The homestead is long gone and the house burned. The outbuildings gradually disintegrated, and there’s nothing left on the old place.

Alfred McGuire, grandfather of Grotis, was a Union soldier in the Civil War. He settled this homestead after coming to Brown County from Owen County.

Seralvo McGuire, known as Al, was born on that property in 1849 and also farmed it, as did Grotis, who was one of six children.

“Al” was one of the old-timers whose pictures are displayed in the Old Country Store operated by the Nashville House. He lived to be 94½ and died in 1944.

It was Al, Grotis’ father, who conceived the idea of putting the old Green Valley road up on the banks of Salt Creek, instead of following the creek bed as it did in many places. A lot of people complained about it, at first. They said it would be a lot of expense for a road that wouldn’t hold.

Grotis’ grandmother was Annie Jackson of Brown County. She was raised on Jackson Branch which was named for her family.

Grotis’ mother was Lucy Jane Hatchett, who died in 1937 at age 87. She and Al lived all of their lives in Brown County until they moved to Illinois to stay with Grotis and his wife in 1934.

Grotis’ wife, Myrtle, whom he married in 1911, was a California native. They had three children: Irene, Clifford and Max. She died in 1971 at age 83.

As a teenager, Grotis would spend his summers working in the cornfields in Illinois, as did many Brown County farm people. The young men he knew in the Belmont area were the Bay boys, the McDonalds, the Ciscos and the Breedloves.

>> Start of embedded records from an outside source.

[[133 110 126 136 146 114 115 147 103 132 154]
 [119 151 137 120 136 124 132 127 144 136 113]
 [114 134 139 117 117 137 103 131 132 156 155]
 [157 137 110 133 127 111 135 122 149 112 137]
 [137 152 125 137 124 133 144 122 142 106 124]
 [143 113 116 145 117 109 124 108 116 132 133]
 [109 131 128 128 133 134 122 109 108 154 143]]
->
[[137 152 125 137 124 133 144 122 142 106 124]
 [119 151 137 120 136 124 132 127 144 136 113]
 [157 137 110 133 127 111 135 122 149 112 137]
 [114 134 139 117 117 137 103 131 132 156 155]
 [109 131 128 128 133 134 122 109 108 154 143]
 [143 113 116 145 117 109 124 108 116 132 133]
 [133 110 126 136 146 114 115 147 103 132 154]]

[[132 153 126  99 141 144 140]
 [126 144 128 139 138 145 123]
 [135 149 113 139 146 125 115]
 [156 120 140 119 137 135 116]
 [136 129 114 127 119 133 113]
 [111 106 135 142 114 152 115]
 [127 122 112 126 101 117 121]
 [118 135 116 133 135 109 123]
 [140 138 143 126 153 124 134]
 [149 137 120 136 133 136 128]
 [122 133 128 124 130 116 130]]
->
[[132 153 126  99 141 144 140]
 [135 149 113 139 146 125 115]
 [126 144 128 139 138 145 123]
 [140 138 143 126 153 124 134]
 [149 137 120 136 133 136 128]
 [118 135 116 133 135 109 123]
 [122 133 128 124 130 116 130]
 [136 129 114 127 119 133 113]
 [127 122 112 126 101 117 121]
 [156 120 140 119 137 135 116]
 [111 106 135 142 114 152 115]]

[[129 138 148 133 126 154 133 135 115 120 115 143]
 [126 106 114 125 131 108 131 132 136 132 117 109]
 [132 108 131 129 131 129 138 133 128 121 100 124]
 [125 140 147 127 132 151 135 129 109 121 120 136]
 [149 114 136 123 120 127 126 136 145 130 121 140]
 [124 115 111 119 137 104 127 124 134 136 135 109]
 [147 118 132 114 130 121 127 128 143 128 137 135]
 [151 131 147 120 124 141 128 133 137 121 135 150]]
->
[[125 140 147 127 132 151 135 129 109 121 120 136]
 [129 138 148 133 126 154 133 135 115 120 115 143]
 [151 131 147 120 124 141 128 133 137 121 135 150]
 [147 118 132 114 130 121 127 128 143 128 137 135]
 [124 115 111 119 137 104 127 124 134 136 135 109]
 [149 114 136 123 120 127 126 136 145 130 121 140]
 [132 108 131 129 131 129 138 133 128 121 100 124]
 [126 106 114 125 131 108 131 132 136 132 117 109]]

[[137 132 143 133 147]
 [129 124 130 137 125]
 [134 120 130 131 126]
 [122 123 106 131 123]
 [124 121 127 132 122]
 [121 130 118 122 141]]
->
[[137 132 143 133 147]
 [121 130 118 122 141]
 [129 124 130 137 125]
 [122 123 106 131 123]
 [124 121 127 132 122]
 [134 120 130 131 126]]

[[112 148]
 [104 135]
 [112 109]
 [104 121]
 [139 106]
 [150 116]
 [125 103]
 [126 153]]
->
[[126 153]
 [112 148]
 [104 135]
 [104 121]
 [150 116]
 [112 109]
 [139 106]
 [125 103]]

[[150 129 145 114 145]
 [146 130 138 128 128]
 [153 119 136 130 143]
 [145 115 149 130 144]]
->
[[146 130 138 128 128]
 [150 129 145 114 145]
 [153 119 136 130 143]
 [145 115 149 130 144]]

[[125 123 122 126 151 124 120 110 131 151 134]
 [119 122 124 120 125 123 126 141 122 128 141]
 [123 129 127 122 134 129 134 123 121 137 125]
 [128 131 132 127 104 131 138 141 116 105 123]]
->
[[128 131 132 127 104 131 138 141 116 105 123]
 [123 129 127 122 134 129 134 123 121 137 125]
 [125 123 122 126 151 124 120 110 131 151 134]
 [119 122 124 120 125 123 126 141 122 128 141]]
---
[[116 153 140 149]
 [158 102 115 139]]
->
[[158 102 115 139]]

[[132 120 107]
 [124 144 129]
 [127 132 128]
 [132 118 108]
 [127 133 126]
 [133 113 112]
 [135 107 105]
 [126 138 126]
 [134 108 109]]
->
[[124 144 129]
 [132 118 108]
 [133 113 112]
 [126 138 126]]

[[121 103 131]
 [135 119 130]
 [128 122 135]
 [124 138 126]
 [121 125 124]
 [127 132 139]
 [129 125 135]
 [130 140 135]]
->
[[135 119 130]
 [124 138 126]
 [127 132 139]
 [130 140 135]]

[[122 121 117 133 113 150 117 133 134 128 147 133 124 122]
 [109 129 111 134 131 128 137 130 124 131 114 124 133 130]
 [140 120 137 138 129 114 120 129 130 136 132 129 121 121]
 [142 135 139 133 129 119 118 134 109 130 112 118 138 136]
 [131 136 132 126 131 115 139 131 124 126 111 123 133 131]
 [141 119 145 112 117 142 138 125 128 119 125 119 115 121]]
->
[[109 129 111 134 131 128 137 130 124 131 114 124 133 130]
 [142 135 139 133 129 119 118 134 109 130 112 118 138 136]
 [141 119 145 112 117 142 138 125 128 119 125 119 115 121]]

[[123 138 132 133 135 138 135 130 133 136 118 132]
 [113 134 129 111 135 135 105 125 126 107 117 125]]
->
[[113 134 129 111 135 135 105 125 126 107 117 125]]

[[126 145 111 128 133]
 [100 140 106 131 107]]
->
[[100 140 106 131 107]]

[[137 119 134 133 138 113 126 154 127 126 118 119]
 [127 120 133 140 120 130 143 133 127 111 125 134]
 [131 118 112 138 137 122 121 115 107 146 126 119]
 [129 119 129 137 123 121 121 139 148 118 145 146]
 [139 131 106 135 127 131 126 116 109 135 127 121]
 [127 131 119 133 114 122 114 130 112 141 124 114]
 [130 115 144 133 122 112 113 149 114 148 130 121]
 [129 124 120 113 137 128 120 122 122 140 104 121]]
->
[[127 120 133 140 120 130 143 133 127 111 125 134]
 [129 119 129 137 123 121 121 139 148 118 145 146]
 [127 131 119 133 114 122 114 130 112 141 124 114]
 [129 124 120 113 137 128 120 122 122 140 104 121]]

[[119 110 126 133 141 135 108 133 128 135 134 136 133]
 [133 125 124 129 112 124 120 103 119 120 113 126 126]
 [109 119 135 143 136 131 136 141 138 127 128 135 124]
 [127 123 125 116 135 119 122 139 150 133 142 123 139]
 [125 136 107 145 134 147 112 126 132 124 121 130 122]
 [125 122 119 137 130 125 134 125 141 139 135 129 119]
 [131 139 119 131 124 131 133 122 108 120 132 120 120]]
->
[[133 125 124 129 112 124 120 103 119 120 113 126 126]
 [127 123 125 116 135 119 122 139 150 133 142 123 139]
 [125 122 119 137 130 125 134 125 141 139 135 129 119]]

Closer to home were the Rose brothers (Theodore, Charley, Walter and Bill), Curt Smith and the Sturgeons. He was also close to Clyde Bond. Clyde was an uncle of Earl Bond.

Grotis went all eight grades at the Duncan School on Lower Schooner. It was a two-mile hike through the woods from his home.

Grotis farmed all his life except for a brief time he drove a bakery truck, and then had a brief factory experience and a fling at construction work. For 38 years, Grotis sold hybrid seed corn.

Other reminiscences include his grandfather chopping wood for the boilers at the old salt wells at the mouth of Jackson Creek.

Alfred McGuire and others took their pay in salt and sold it by the cup from door to door in Bloomington and Columbus.

When he was 14 or 15, Grotis bought his first suit of clothes from Tom Gibson’s store in Morgantown.

The last panther Grotis heard of, about 1860, attacked his Uncle Harvey’s horse (ridden by Harvey at the time) in a place called Low Gap just east of the McGuire homestead, on the main route to Nashville. Neither the horse nor Harvey was injured.

A favorite spot Grotis wanted to see every time he visited Brown County was the old Duncan Cemetery. His parents, brothers, sisters, grandparents and other relatives are buried there.